The five high-level steps to add CosmosDB are:
- Create a CosmosDB instance in Azure
- Install & configure Typegoose ORM
- Update the API to use Typegoose
- Deploy to staging environment & test
- Deploy to the production environment
Let’s work through these steps now to add CosmosDB to our Azure Static Web App.
Create a CosmosDB API for MongoDB
One of the most difficult parts of adopting newer database technologies is rewriting queries and losing the ecosystem of open source tools, such as SDKs and ORMs. A very cool feature of CosmosDB is that it offers several APIs. You want to query it with SQL? No problem. You want it to pretend to be a Cassandra (column-store) or Gremlin (graph) database? It can do that, too. It can also pretend to be a Mongo database. 😎
The SQL API for CosmosDB works great. However, as of right now, there are few, if any, compatible ORMs. The MongoDB API, on the other hand, seems to work just fine with popular tools.
Since I know the CosmosDB API for MongoDB works well with the mongoose and @typegoose/typegoose client libraries, we'll use the MongoDB API. Let's navigate to the Azure Portal to create a new CosmosDB instance.
In the search bar of the Azure Portal, start typing cosmosdb and then select [Azure Cosmos DB API for MonogoDB] from the dropdown.
From the CosmosDB blade, click [+ Create] to create a new instance.
On the create screen, enter the following information:
- Resource Group: Select the one you’ve been using or a create a new one.
- Account Name: This must be unique across Azure; add some numbers.
- Location: I would choose the same region your serverless API is deployed to.
- Capacity: Choose serverless.
When you’re ready to create, click [Review + create] and then [Create] on the validation/review screen.
Once the resource has been successfully created, follow the link to visit your management interface.
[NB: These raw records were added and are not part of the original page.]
Below is a small trained network, with its code and all its weights. Each question gives an input and a class and asks what happens when units are switched off, that is, made to give their printed mean instead of their output.

import numpy as np


def w(rows, s, z=0):
    codes = np.array(rows[::2]) - 128.0
    scale = np.full(codes.shape[1], s)
    scale[-1] = z or s
    return codes * scale


def norm(h):
    return h / np.sqrt((h * h).mean(-1, keepdims=True) + 1e-5)


def f(y):
    return y / 2 * (1 + np.tanh(0.7978845608 * (y + 0.044715 * y**3)))


def log_softmax(a):
    a = a - a.max(-1, keepdims=True)
    return a - np.log(np.exp(a).sum(-1, keepdims=True))


def net(x, mask):
    res = np.array(x, float).reshape(1, 4) / 4 @ E
    u = 0
    for l in range(2):
        y = f(norm(res) @ A[l][:, :-1].T + A[l][:, -1])
        res = res + np.where(mask[u : u + 12], y, B[l][:, -1]) @ B[l][:, :-1]
        u += 12
    return log_softmax(norm(res)[-1] @ U[:, :-1].T + U[:, -1])


A, B = {}, {}
E = w([
[118,125,125],'x0',
[253,163,200],'x1',
[124,130,129],'x2',
[206,34,50],'x3',
],0.0022)
A[0] = w([
[71,235,167,38],'0.n1',
[135,158,98,17],'0.n2',
[176,95,50,138],'0.n3',
[132,128,58,178],'0.n4',
[109,228,108,176],'0.n5',
[92,85,29,219],'0.n6',
[98,239,109,182],'0.n7',
[103,117,147,4],'0.n8',
[59,97,97,217],'0.n9',
[60,251,121,202],'0.n10',
[148,90,130,37],'0.n11',
[208,126,192,156],'0.n12',
],0.0033,0.0027)
B[0] = w([
[65,46,133,120],'0.n1',
[124,105,164,74],'0.n2',
[167,48,155,163],'0.n3',
[157,65,153,178],'0.n4',
[158,46,145,172],'0.n5',
[179,69,198,250],'0.n6',
[168,37,140,183],'0.n7',
[53,91,178,71],'0.n8',
[207,109,187,230],'0.n9',
[207,4,117,223],'0.n10',
[122,126,82,85],'0.n11',
[194,179,194,160],'0.n12',
],0.0028,0.0021)
A[1] = w([
[167,153,89,46],'1.n1',
[71,100,209,57],'1.n2',
[108,93,86,73],'1.n3',
[30,92,30,92],'1.n4',
[57,75,20,155],'1.n5',
[128,198,93,85],'1.n6',
[192,113,174,204],'1.n7',
[152,172,32,5],'1.n8',
[53,185,226,94],'1.n9',
[48,170,167,162],'1.n10',
[20,195,253,161],'1.n11',
[24,84,61,145],'1.n12',
],0.0043,0.0034)
B[1] = w([
[202,62,188,92],'1.n1',
[109,68,98,121],'1.n2',
[221,161,191,112],'1.n3',
[158,225,182,129],'1.n4',
[205,200,172,170],'1.n5',
[169,77,168,84],'1.n6',
[59,71,178,251],'1.n7',
[216,68,86,77],'1.n8',
[191,63,67,118],'1.n9',
[251,98,89,127],'1.n10',
[255,9,63,159],'1.n11',
[223,195,195,159],'1.n12',
],0.0036,0.0029)
U = w([
[98,46,230,248],'0',
[92,53,221,243],'1',
[193,31,100,233],'2',
[203,195,210,220],'3',
[1,122,100,25],'4',
[24,219,44,1],'5',
[40,216,43,1],'6',
[4,222,30,1],'7',
],0.0062,0.0045)

Each question gives the input, the list of numbers given to net, and the class t.
The units are the neurons (one row each of A and B). Each row of codes is followed by its name. A weight is (code - 128) times the scale printed after its matrix; where a second scale follows, it is the last column's (A, B and U).
mask holds one flag per neuron, layer by layer. A switched-off neuron (its flag False) gives its mean, the last column of its row in B, instead of its output. The means were averaged over made-up inputs and are rounded, as every weight is.
A unit's drop is (log p(t) with every unit on - log p(t) with that unit switched off) / (log p(t) with every unit on - log p(t) with every unit switched off).
The circuit of an input: a set's keep is (log p(t) with only the set's units on - log p(t) with every unit switched off) / (log p(t) with every unit on - log p(t) with every unit switched off). Starting from the 12 units with the biggest drops (on a tie, the unit counted first), units are removed one at a time, each time the one whose removal leaves the highest keep (on an exact tie, the one counted first), for as long as the keep stays at least 0.8.
units of the circuit, in order: the units of the circuit, biggest drop first
top k neurons: the k neurons with the biggest drops, biggest first
top k neurons in layer l: the k neurons of layer l with the biggest drops, biggest first
drop when u is switched off: that unit's drop, to one decimal
input [-1,-7,5,4], class 3: units of the circuit, in order : [1.n5; 1.n12; 1.n4]
input [4,-8,3,6], class 3: top 2 neurons in layer 0 : [0.n10; 0.n7]
input [-6,-8,-5,-6], class 3: top neuron in layer 0 : [0.n12]
input [-3,-8,6,2], class 3: top 2 neurons in layer 1 : [1.n5; 1.n12]
input [-2,3,3,-7], class 2: top 2 neurons in layer 1 : [1.n11; 1.n9]
input [-5,-6,5,-2], class 3: units of the circuit, in order : [1.n12; 1.n7]
input [-2,-8,4,4], class 3: top 4 neurons : [1.n5; 1.n12; 1.n4; 1.n7]
input [-1,-7,-6,6], class 3: top 2 neurons : [1.n5; 1.n12]
input [4,-8,-6,-8], class 2: top 3 neurons in layer 1 : [1.n11; 1.n10; 1.n9]
input [-4,-5,0,0], class 3: top 2 neurons in layer 0 : [0.n12; 0.n3]
input [-2,2,2,-7], class 2: top 3 neurons in layer 1 : [1.n11; 1.n9; 1.n10]
input [-1,2,-3,-8], class 2: drop when 1.n9 is switched off : 0.1
input [3,-7,-3,1], class 3: drop when 1.n5 is switched off : 0.3
input [-6,2,3,-8], class 2: drop when 1.n11 is switched off : 0.5
input [1,0,3,-6], class 2: units of the circuit, in order : [1.n11]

Click on [Connection String] from the sidebar menu and then copy the primary connection string, outlined in red below.
In the ./api/local.settings.json file, add an environment variable named COSMOSDB_CONNECTION and paste the primary connection string you copied from the Azure Portal.
That’s it for the CosmosDB setup. Pretty simple, right? 🥳
Install Typegoose ORM for MongoDB
Now that we have a CosmosDB instance running with a MongoDB API, it is time to update our code. First, course of business is to create a new branch. Enter git checkout -b add-cosmosdb to create a new branch and check it out.
Next, we’ll install the dependencies for Mongoose and Typegoose using yarn add mongoose @typegoose/typegoose. Mongoose is an Object Relational Mapper (ORM) for MongoDB and Typegoose is a TypeScript wrapper for Mongoose that makes life in TypeScript a little easier.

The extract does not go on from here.